Вскоре после победы я направился на корабле к Карфагену. Мне навстречу тут же вышел корабль, покрытый оливковыми ветвями так, что больше напоминал плывущее дерево. Это были послы пунийцев, и они умоляли о мире.
Карфаген отказался от дальнейшей борьбы. Я осмотрел пунийский порт, главный источник могущества пунийцев, прошелся по улицам богатейшего в нашей ойкумене города и вернулся к себе в лагерь.
Я добился своего, после чего уступил Гаю Лелию право вести переговоры от моего имени и выторговывать условия, которые нам были по нраву.

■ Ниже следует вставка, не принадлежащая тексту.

Below are the code and all the weights of a small trained network. Each question names an input and a target symbol and asks about switching units off, where a switched-off unit gives its printed mean instead of its output.

import numpy as np


def w(rows, s, z=0):
    codes = np.array(rows[::2]) - 128.0
    scale = np.full(codes.shape[1], s)
    scale[-1] = z or s
    return codes * scale


def f(y):
    return y / 2 * (1 + np.tanh(0.7978845608 * (y + 0.044715 * y**3)))


def softmax(a):
    e = np.exp(a - a.max(-1, keepdims=True))
    return e / e.sum(-1, keepdims=True)


def log_softmax(a):
    a = a - a.max(-1, keepdims=True)
    return a - np.log(np.exp(a).sum(-1, keepdims=True))


def net(x, mask):
    ids = ['ΛΠΨαβεημτω'.index(c) for c in x.split()]
    T = len(ids)
    res = E[ids] + P[:T]
    q, k, v = (res @ M[0].T for M in (Q, K, V))
    z = softmax(np.where(np.tri(T) > 0, q @ k.T / 4**0.5, -1e9)) @ v
    res = res + np.where(mask[0], z, O[0][:, -1]) @ O[0][:, :-1]
    y = f(res @ A[0][:, :-1].T + A[0][:, -1])
    res = res + np.where(mask[1:17], y, B[0][:, -1]) @ B[0][:, :-1]
    return log_softmax(res[-1] @ U[:, :-1].T + U[:, -1])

Вскоре был заключен мир. Меня обвиняли в том, что я помиловал Карфаген и не уничтожил его полностью, чтобы отомстить за все наши прежние поражения. Я рассудил иначе. Я хотел вернуть моих ветеранов домой, а с Карфагена получить максимум контрибуции, пусть заплатят моим воинам за все годы ратных трудов. В военном смысле Карфаген был более нам не опасен. Я лишил его военного флота, заморских территорий, более того, без нашего согласия он не мог начать войну даже в Африке. Мы как будто отрубили ему десницу, чтобы левой рукой он мог продолжать работать, но не мог более воевать. И как ни странно, Карфаген снова поднялся, несмотря на огромные суммы наложенной на него контрибуции.
Слышал, Катон в Риме болтает, будто меня подкупили, чтобы я не осаждал город, чтобы не требовал выдать Ганнибала. О, что за кровожадность! Зачем добивать того, кто и так повержен? А если жители Африки умеют торговать и богатеть, что римским торговцам мешает соревноваться с пунийцами в этом искусстве? Я добился главного: Карфаген уже никогда не устроит нам новые Канны.

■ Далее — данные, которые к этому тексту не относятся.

Here is a tiny trained network, its code and every weight. The questions are about switching its units off for an input and a target symbol, where a switched-off unit gives its printed mean instead of its output.

import numpy as np


def w(rows, s, z=0):
    codes = np.array(rows[::2]) - 128.0
    scale = np.full(codes.shape[1], s)
    scale[-1] = z or s
    return codes * scale


def f(y):
    return np.maximum(y, 0)


def softmax(a):
    e = np.exp(a - a.max(-1, keepdims=True))
    return e / e.sum(-1, keepdims=True)


def log_softmax(a):
    a = a - a.max(-1, keepdims=True)
    return a - np.log(np.exp(a).sum(-1, keepdims=True))


def net(x, mask):
    ids = ['βγδθξπτψω'.index(c) for c in x.split()]
    T = len(ids)
    res = E[ids] + P[:T]
    r = res
    for j in range(3):
        rows = slice(4 * j, 4 * j + 4)
        q, k, v = (r @ M[0][rows].T for M in (Q, K, V))
        z = softmax(np.where(np.tri(T) > 0, q @ k.T / 4**0.5, -1e9)) @ v
        o = O[0][rows]
        res = res + np.where(mask[j], z, o[:, -1]) @ o[:, :-1]
    y = f(res @ A[0][:, :-1].T + A[0][:, -1])
    res = res + np.where(mask[3:7], y, B[0][:, -1]) @ B[0][:, :-1]
    return log_softmax(res[-1] @ U[:, :-1].T + U[:, -1])


Q, K, V, O, A, B = {}, {}, {}, {}, {}, {}
E = w([
[140,90,140,120,203,81],'β',
[47,117,147,204,144,201],'γ',
[134,141,153,110,178,160],'δ',
[140,91,40,181,142,129],'θ',
[137,188,50,118,173,165],'ξ',
[152,175,219,162,88,71],'π',
[136,159,109,255,158,168],'τ',
[154,52,100,110,89,185],'ψ',
[136,164,167,123,180,176],'ω',
],0.028)
P = w([
[23,200,120,77,14,108],'0',
[42,193,103,114,48,135],'1',
[61,183,98,134,80,148],'2',
[81,167,104,148,102,163],'3',
[100,157,102,151,126,172],'4',
[120,142,107,155,145,182],'5',
[140,129,108,154,165,190],'6',
[160,115,112,155,182,197],'7',
[180,100,122,161,202,203],'8',
[199,86,126,161,218,207],'9',
[218,75,131,158,235,214],'10',
[237,60,142,162,250,220],'11',
],0.011)
Q[0] = w([
[210,108,40,53,78,30],'h0',
[218,247,113,128,137,88],'h0',
[130,26,157,60,76,5],'h0',
[145,126,100,59,108,108],'h0',
[166,184,14,175,213,175],'h1',
[144,137,155,151,88,30],'h1',
[169,194,114,70,80,95],'h1',
[104,92,83,138,98,111],'h1',
[89,139,120,126,123,183],'h2',
[112,43,132,127,119,115],'h2',
[128,100,89,209,168,158],'h2',
[150,128,51,95,100,106],'h2',
],0.017)
K[0] = w([
[34,126,113,125,112,126],'h0',
[130,138,117,109,109,98],'h0',
[3,121,161,132,127,142],'h0',
[71,138,113,129,114,127],'h0',
[115,106,114,119,158,154],'h1',
[96,145,165,115,104,71],'h1',
[104,149,114,126,76,119],'h1',
[140,131,122,113,117,110],'h1',
[122,131,136,111,127,154],'h2',
[123,100,126,125,117,119],'h2',
[162,111,132,137,160,162],'h2',
[143,133,79,116,108,117],'h2',
],0.035)
V[0] = w([
[127,145,163,120,173,155],'h0',
[77,118,77,116,203,85],'h0',
[101,120,149,127,112,51],'h0',
[113,203,111,114,120,106],'h0',
[255,147,114,134,123,104],'h1',
[96,144,176,76,151,101],'h1',
[130,140,92,72,147,138],'h1',
[142,145,90,192,135,112],'h1',
[137,88,92,156,117,95],'h2',
[147,88,103,126,146,153],'h2',
[185,174,129,162,147,136],'h2',
[225,116,141,187,111,171],'h2',
],0.013)
O[0] = w([
[46,61,75,123,107,100,176],'h0',
[115,101,161,253,206,148,141],'h0',
[213,109,95,142,191,183,11],'h0',
[142,8,134,105,116,82,135],'h0',
[202,188,76,191,63,84,97],'h1',
[98,96,113,143,170,115,37],'h1',
[234,93,90,173,185,112,124],'h1',
[150,130,204,140,48,135,199],'h1',
[130,179,210,53,201,156,95],'h2',
[107,142,137,124,138,105,171],'h2',
[48,108,108,124,130,120,194],'h2',
[95,68,156,92,126,168,219],'h2',
],0.0075,0.012)
A[0] = w([
[142,127,84,157,68,255,139],'n0',
[54,88,191,24,107,114,4],'n1',
[102,152,117,169,10,217,142],'n2',
[182,85,161,125,57,141,53],'n3',
],0.0066,0.0046)
B[0] = w([
[199,123,75,87,162,153,205],'n0',
[136,170,125,142,57,145,195],'n1',
[157,129,126,87,144,53,249],'n2',
[9,127,137,107,187,203,146],'n3',
],0.013,0.016)
U = w([
[78,100,135,174,146,218,99],'β',
[47,111,183,155,124,211,119],'γ',
[20,72,162,92,212,108,104],'δ',
[151,115,202,187,101,194,253],'θ',
[122,2,196,178,81,156,163],'ξ',
[115,42,134,100,119,193,93],'π',
[105,82,181,125,75,97,148],'τ',
[50,175,114,116,174,157,46],'ψ',
[71,99,51,186,81,144,134],'ω',
],0.008,0.005)

Each question gives the input, a string of symbols that net reads in full, and the target symbol t.
The units are the heads (4 rows each of Q, K, V and O) and the neurons (one row each of A and B). Each row of codes is followed by its name. A weight is (code - 128) times the scale printed after its matrix; where a second scale follows, it is the last column's (O, A, B and U).
mask holds one flag per unit, heads first, then neurons. A switched-off unit (its flag False) gives its mean, the last column of its rows in O or B, instead of its output. The means were averaged over made-up inputs and are rounded, as every weight is.
A unit's drop is (log p(t) with every unit on - log p(t) with that unit switched off) / (log p(t) with every unit on - log p(t) with every unit switched off).
The circuit of an input: a set's keep is (log p(t) with only the set's units on - log p(t) with every unit switched off) / (log p(t) with every unit on - log p(t) with every unit switched off). Starting from all 7 units, units are removed one at a time, each time the one whose removal leaves the highest keep (on an exact tie, the one counted first), for as long as the keep stays at least 0.8.
units of the circuit, in order: the units of the circuit, biggest drop first
most important unit: the unit with the biggest drop
k most important neurons: the k neurons with the biggest drops, biggest first
heads that matter: for each layer, one digit per head in row order, 1 if its drop is at least 0.15 and else 0, layers parted by /
input θ ω ω γ γ δ, target γ: 3 most important neurons	[n1 n2 n0]
input γ τ τ δ ξ τ π δ ω τ, target ω: units of the circuit, in order	[h1 h2]
input ξ γ γ ξ ξ ω τ ψ ω τ γ, target τ: heads that matter	110
input ω ω δ γ ω ψ π τ, target π: heads that matter	100
input ξ δ γ, target δ: units of the circuit, in order	[h1]
input τ γ θ, target θ: units of the circuit, in order	[h0 h1]
input β β τ ψ δ τ ψ β τ, target β: heads that matter	101
input β π ξ τ θ δ, target θ: heads that matter	110
input τ γ τ ψ ψ δ τ, target δ: units of the circuit, in order	[h2 n1]
input γ ψ τ τ ω δ ω γ, target ω: units of the circuit, in order	[h0 h2]
input γ θ θ θ ξ ω δ γ, target δ: units of the circuit, in order	[n1 h1]
input θ θ γ, target θ: heads that matter	101
input γ ψ θ ω γ γ ξ γ, target ξ: heads that matter	110
input ψ β ω γ τ τ β β π β δ, target β: units of the circuit, in order	[h0 n2]
input γ ψ π γ β τ τ τ ω π γ, target π: units of the circuit, in order	[h0 n0]
input τ π γ γ τ, target γ: most important unit	h1
input ω ω π δ, target π: heads that matter	100
input δ ξ β π β τ δ γ π ψ τ, target ψ: units of the circuit, in order	[h0 n2]
input β ω τ τ γ, target τ: heads that matter	010
input ω ψ ψ π ψ π ω δ τ ψ ω ω, target ω: units of the circuit, in order	[h0 h2 h1]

Меня упрекали в честолюбии. Но кто из римлян не честолюбив? Да, возвращаясь из Африки, я прошел всю Италию в долгом триумфальном шествии от города к городу, я упивался ликованием толпы — ведь я принес им мир и по условиям договора Карфаген 50 лет должен был выплачивать нашему Городу контрибуцию. Пятьдесят лет мира. О чем еще можно было мечтать?
Итак, сенат в этот раз даровал мне триумф.
Я вступил в Город и прошел по его улицам в триумфальном шествии. Но я отказался от тех почестей, которыми так щедро хотел наделить меня народ. От статуи в Комициях и на рострах, от скульптуры в триумфальной одежде в целле храма Юпитера. Я не дал провести закон, по которому мою статую в виде триумфатора выносили бы из храма Юпитера Капитолийского и таскали бы по улицам в качестве божества.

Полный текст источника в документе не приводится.